"Core Convenience Stores Rebound"... GS Retail's Q3 Operating Profit Up 31.6% Year-on-Year
1. 111.1 Billion Won... Surpassing Consensus by 17.4%
2. Convenience Store Operating Profit at 85.1 Billion Won... Driving Overall Results
3. Focus on Consumption Coupon Impact and High-Quality Store Expansion Strategy
4. "Solidifying Core Business Delivers Results"
GS Retail achieved a rebound in third-quarter results this year by focusing on solid management centered on its core business, particularly the strong performance of its convenience store operations.
K-Pop Demon Hunters products, a collaboration between Nongshim and Netflix, are displayed at the GS25 convenience store in Terminal 2 of Incheon International Airport. Photo by Yonhap News Agency
View original imageOn November 6, GS Retail announced in a regulatory filing that its consolidated operating profit for the third quarter of this year was provisionally tallied at 111.1 billion won, up 31.6% from the same period last year. This figure far exceeds securities firms’ consensus estimate of a 17.4% increase in operating profit. Revenue reached 3.2054 trillion won, a 5.3% year-on-year increase, marking the highest quarterly sales in the company’s history.
In detail, operating profit from convenience stores through GS25 rose 16.7% year-on-year to 85.1 billion won, leading the overall results. During the same period, revenue from the convenience store segment increased by 6.1% to 2.449 trillion won compared to last year. This growth partially reflects the impact of government-issued livelihood recovery consumption coupons distributed since July. Convenience stores were the only major offline retail sector designated as eligible for these coupons, benefiting from the policy.
Additionally, the company explained that its profitability-focused strategy of opening high-quality new stores resulted in newly opened stores this year outperforming the average sales of all stores. Existing stores that have been in operation for over one year also saw a 4.4% sales increase, attributed to initiatives such as scrap-and-build projects (expanding store size or relocating to better locations) and the success of differentiated products.
Furthermore, the success of differentiated products such as Seoul Milk desserts, Netflix K-Pop Demon Hunters collaboration items, Anseongjae Highball, Eolbaksaja, and the Hyejaroun ready-to-eat meal series contributed to the earnings rebound.

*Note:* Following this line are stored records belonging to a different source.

Here is a tiny trained network, its code and every weight. The questions are about switching its units off for an input and a class, where a switched-off unit gives its printed mean instead of its output.

import numpy as np


def w(rows, s, z=0):
    codes = np.array(rows[::2]) - 128.0
    scale = np.full(codes.shape[1], s)
    scale[-1] = z or s
    return codes * scale


def f(y):
    return y / 2 * (1 + np.tanh(0.7978845608 * (y + 0.044715 * y**3)))


def log_softmax(a):
    a = a - a.max(-1, keepdims=True)
    return a - np.log(np.exp(a).sum(-1, keepdims=True))


def net(x, mask):
    res = np.array(x, float).reshape(1, 4) / 4 @ E
    y = f(res @ A[0][:, :-1].T + A[0][:, -1])
    res = res + np.where(mask, y, B[0][:, -1]) @ B[0][:, :-1]
    return log_softmax(res[-1] @ U[:, :-1].T + U[:, -1])


A, B = {}, {}
E = w([
[204,68,59,57,194,156],'x0',
[113,156,255,116,97,170],'x1',
[123,218,131,250,183,121],'x2',
[77,141,130,157,196,28],'x3',
],0.0088)
A[0] = w([
[132,145,143,48,196,163,91],'n1',
[205,116,7,101,178,151,239],'n2',
[188,130,36,118,225,57,205],'n3',
[165,144,123,53,98,248,191],'n4',
[99,105,61,193,159,163,139],'n5',
[153,119,139,101,131,212,162],'n6',
[69,170,147,206,95,29,196],'n7',
[213,93,194,119,51,188,253],'n8',
[137,56,157,102,108,200,201],'n9',
[7,200,157,135,142,46,236],'n10',
[2,212,158,132,149,43,209],'n11',
],0.0078,0.0031)
B[0] = w([
[107,148,85,114,128,188,153],'n1',
[220,113,83,124,132,98,255],'n2',
[159,104,104,64,152,61,232],'n3',
[160,147,177,149,81,185,230],'n4',
[157,62,113,89,159,138,157],'n5',
[134,157,80,89,75,182,178],'n6',
[104,66,151,125,165,117,212],'n7',
[123,235,210,179,54,254,231],'n8',
[135,179,114,60,73,176,204],'n9',
[33,79,208,78,199,70,221],'n10',
[49,96,155,149,163,110,221],'n11',
],0.0084,0.0086)
U = w([
[137,167,161,144,36,198,72],'0',
[1,72,202,141,196,95,251],'1',
[188,70,14,128,170,96,1],'2',
],0.0094,0.00087)

Each question gives the input, the list of numbers given to net, and the class t.
The units are the neurons (one row each of A and B). Each row of codes is followed by its name. A weight is (code - 128) times the scale printed after its matrix; where a second scale follows, it is the last column's (A, B and U).
mask holds one flag per neuron, in row order. A switched-off neuron (its flag False) gives its mean, the last column of its row in B, instead of its output. The means were averaged over made-up inputs and are rounded, as every weight is.
A unit's drop is (log p(t) with every unit on - log p(t) with that unit switched off) / (log p(t) with every unit on - log p(t) with every unit switched off).
The circuit of an input: a set's keep is (log p(t) with only the set's units on - log p(t) with every unit switched off) / (log p(t) with every unit on - log p(t) with every unit switched off). Starting from all 11 units, units are removed one at a time, each time the one whose removal leaves the highest keep (on an exact tie, the one counted first), for as long as the keep stays at least 0.8.
units of the circuit, in order: the units of the circuit, biggest drop first
unit that matters most: the unit with the biggest drop
top k neurons: the k neurons with the biggest drops, biggest first
drop when u is switched off: that unit's drop, to one decimal
input [1,-8,-8,-5], class 0: unit that matters most => n4
input [3,1,-3,3], class 2: units of the circuit, in order => (n8; n10)
input [-8,-7,-6,-2], class 1: units of the circuit, in order => (n2; n8)
input [-8,6,-2,-3], class 1: top 4 neurons => (n10; n11; n7; n2)
input [-5,8,2,-3], class 1: top 3 neurons => (n10; n11; n7)
input [1,-1,5,-1], class 2: top 3 neurons => (n8; n10; n11)
input [-1,-3,5,-2], class 2: top 2 neurons => (n8; n10)
input [-3,5,7,-5], class 1: drop when n3 is switched off => -0.1
input [-7,-6,-2,-4], class 1: drop when n6 is switched off => 0.2
input [2,-6,-3,-7], class 0: drop when n11 is switched off => 0.0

Supermarket revenue, led by the GS The Fresh corporate supermarket (SSM), rose 8.5% year-on-year to 459.4 billion won. Quick commerce sales, achieved in collaboration with three delivery application companies, accounted for 7.6% of total supermarket sales during this period, demonstrating future growth potential. However, operating profit fell 33.8% to 9.2 billion won due to increased investment costs.
Home shopping sales declined 1.4% year-on-year to 247.5 billion won, and operating profit dropped 37.6% to 11.6 billion won, as TV viewership decreased and competition in online retail intensified.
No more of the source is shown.